The pain made him dizzy and faint, and he lay on his side, crouched in the fetal position, his eyes closed. His head swam with the nauseating ache, and for a moment he fell asleep. But he had to get up, because he could hear Hassan grunting as he received blow after blow, so Colin crawled to the obelisk, and slowly dragged himself up, his hands walking up the Archduke’s grave.
“I’m still here,” Colin said feebly, his eyes shut as he held onto the obelisk for balance. “Come and get me.” But when he opened his eyes, TOC was gone. Colin could hear the cicadas out in force, humming to a rhythm that matched his still-throbbing balls. Through the gray twilight, Colin saw Lindsey Lee Wells and her red-crossed first-aid kit tending to a seated Hassan, whose camouflage shirt and orange vest were covered with blood. SOCT and JATT were sitting together sharing a cigarette—there was a lump above JATT’s eye that literally looked like his forehead was about to birth a chicken egg. Colin got dizzy, and then turned back around, hugging the obelisk. When he opened his eyes again, he realized his glasses were gone, and between the dizziness and his astigmatism, the letters before him started dancing. The Archduke Franz Ferdinand. He anagrammed to dull the pain. “Huh,” he mumbled after a moment. “That’s a hell of a coincidence.”
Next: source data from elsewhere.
Each row below holds a small network's activations on one record, seen along a few directions.
Records have a field called K. Each example row is followed by its value.
The word missing means that the record has no K.
The largest differences between rows may come from other fields.
In the rows, zero is written as 500.
Strong random noise was added to every row along 5 fixed directions; ignore it. To show where, here is one row again and again, with new noise each time:
[457 475 511 367 447 586 438 326 535 443 615 599 530 506 267 424 337 474
 425 453 370 687 678 569 458 631 442]
[392 574 579 396 510 336 685 607 716 748 529 462 655 574 362 553 560 435
 586 651 729 371 749 620 673 460 759]
[552 532 328 618 398 750 423 402 426 471 500 397 429 418 614 488 562 358
 258 525 430 754 274 561 427 494 480]
[414 543 538 464 517 338 667 621 622 650 495 446 608 545 428 553 583 440
 611 605 679 327 665 571 622 462 696]
[536 564 411 488 419 710 423 406 477 543 523 451 508 479 570 494 520 387
 294 532 496 762 338 563 471 472 524]
[424 473 583 385 523 409 574 508 521 486 549 518 592 564 348 487 456 488
 636 518 514 429 672 501 499 557 543]
[417 406 572 408 516 439 543 436 472 358 583 545 540 539 264 438 388 506
 646 468 376 456 723 480 420 650 439]

[473 526 457 461 630 546 652 680 615 707 407 294 566 591 651 539 669 490
 560 578 821 268 475 418 626 309 645]
k1
[454 600 507 292 464 480 427 414 768 686 529 690 523 459 266 492 356 558
 294 363 631 571 728 642 728 517 512]
k8
[505 553 417 507 468 659 501 448 658 634 542 456 467 460 424 447 430 462
 314 517 517 628 627 584 591 491 543]
missing
[539 473 499 495 515 659 484 456 469 510 496 398 502 534 598 506 582 477
 444 585 495 628 293 443 386 451 456]
k3
[475 652 470 575 391 437 549 549 680 735 465 507 548 441 503 600 594 395
 366 676 619 587 518 712 641 484 760]
k4
[557 570 544 429 514 410 428 545 403 455 455 606 547 509 600 526 458 527
 562 443 507 457 401 439 523 449 462]
k4
[457 424 538 493 539 553 500 477 468 367 495 435 410 473 413 451 467 539
 544 429 434 462 482 408 418 612 353]
k8
[464 513 523 435 542 570 593 537 648 655 549 353 506 542 434 425 458 519
 521 565 597 485 674 474 593 471 584]
k6
[410 386 572 455 622 527 646 565 541 531 554 337 490 595 432 430 487 520
 602 470 613 254 644 377 542 464 442]
k7
[514 493 391 561 528 450 585 539 623 570 466 485 460 450 459 509 552 505
 483 525 563 339 618 542 582 458 500]
k3
[450 498 303 793 473 434 689 619 695 615 449 356 366 348 431 497 586 436
 437 549 552 255 740 628 664 510 609]
missing
[503 564 534 526 515 805 660 514 723 879 563 139 513 593 637 480 666 367
 355 915 696 738 366 541 543 387 730]
k2
[445 569 570 429 399 550 470 378 686 675 608 551 536 512 335 486 441 473
 367 627 483 776 613 683 552 579 635]
k2
[442 534 398 604 556 352 704 663 768 693 434 486 504 435 375 529 513 483
 477 495 684 146 841 623 749 453 640]
k5
[428 569 413 550 377 429 528 414 788 707 575 588 488 412 267 510 486 442
 298 549 546 583 795 789 685 546 659]
k7
[546 596 323 568 459 714 492 489 635 690 498 359 422 436 587 454 522 446
 248 513 603 645 479 567 634 389 573]
k6
[483 505 639 342 699 452 710 728 565 715 461 339 672 691 597 505 551 548
 710 553 803 180 564 342 637 287 613]
k5
[498 433 447 547 427 726 359 378 383 327 526 529 402 442 478 447 413 493
 329 376 307 686 401 481 355 613 340]
k1

Here are new rows. What is K for each?
[515 554 382 378 534 650 452 451 658 658 486 538 512 510 510 476 458 534
 306 391 671 526 593 532 647 401 514]
k1
[490 454 553 495 545 588 563 515 522 486 544 384 496 533 447 443 452 506
 555 547 466 512 595 422 449 548 484]
missing
[473 463 701 374 641 636 654 598 555 583 539 291 638 666 487 474 491 485
 640 690 601 486 524 351 419 495 563]
k5
[458 514 667 331 551 487 475 574 437 492 489 553 608 615 545 540 471 558
 588 449 599 458 447 403 470 470 526]
k1
[534 543 484 526 575 478 578 665 480 564 420 393 533 527 650 541 584 506
 569 495 653 348 445 415 570 364 567]
missing
[517 566 454 555 429 282 430 499 483 423 454 759 481 382 428 556 417 521
 455 360 415 410 589 600 582 575 472]
k4
[470 403 402 674 521 548 599 515 509 387 510 377 382 424 383 424 472 488
 535 482 366 381 667 473 462 595 425]
missing
[519 522 548 660 475 581 580 573 399 483 472 290 496 501 648 546 652 352
 505 721 463 561 234 454 372 527 560]
k4
[530 597 285 819 382 224 501 601 496 463 355 649 374 266 558 613 597 444
 402 418 457 283 477 675 653 523 556]
k4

“The kafir has awoken,” Hassan noted. Lindsey rushed over to Colin, wiped the last flecks of chaw from his earlobe, and whispered into his ear. “Mein held,77 thanks for defending my honor. So where’d he get ya?”
“In the brain,” Colin said, getting it right this time.
seventeen
The next morning, a Monday, was their twenty-second morning in Gutshot, and indubitably the worst. Aside from the residual tenderness in and around his nuts, Colin’s entire body was sore from a day spent walking and running and shooting and getting hit. And his head hurt—each time he opened his eyes, beams of feverish, demonic pain shot through his brain. The night before, Paramedic (in Training) Lindsey Lee Wells had diagnosed him with moderate contusions and “sprained balls” after an exhaustive search of medical Web sites. She diagnosed TOC as suffering from “I’m-an-asshole-and-Lindsey’s-never-going-to-speak-to-me-again-itis.”
Keeping his eyes closed as much as possible, Colin stumbled toward the bathroom that morning, where he found Hassan staring at himself in the mirror. Hassan’s lower lip was hideously busted—he looked like he was chewing a fat wad of tobacco—and his right eye was very nearly swollen shut.
“How ya doing?” asked Colin. Hassan turned to him and gave Colin the full view of his well-punched face, as if to answer the question.
“Yeah, sure,” Colin said, reaching in to turn on the shower. “But you should see the other guy.”
Hass managed a wan smile. “If I could do it all over again,” he said, his speech slow and vaguely mangled by his massive lower lip, “I’d just let myself be trampled to death by the Satan Pig.”
As Colin came down the stairs to breakfast, he saw Lindsey sitting at the oak table sipping a glass of orange juice. “I really don’t want to talk about it,” Lindsey said, preemptively. “But I do hope your balls are okay.”
“Me too,” said Colin. He’d checked on them during his shower. They felt the same, only tenderer.
Their assignment that day—left in note form by Hollis—was to interview a woman named Mabel Bartrand. “Oh, man,” Lindsey said when Colin read the name to her. “She’s at the other home, the one for when you’re really old. I can’t take that today. I can’t—God. Let’s just skip. Let’s just all go back to sleep.”
“I’m for that,” Hassan mumbled through his meaty lips.
“She could probably use the company,” Colin said, trying to use his familiarity with loneliness for the powers of good.
“Lord, you do know how to lay on the guilt,” Lindsey said. “Let’s go.”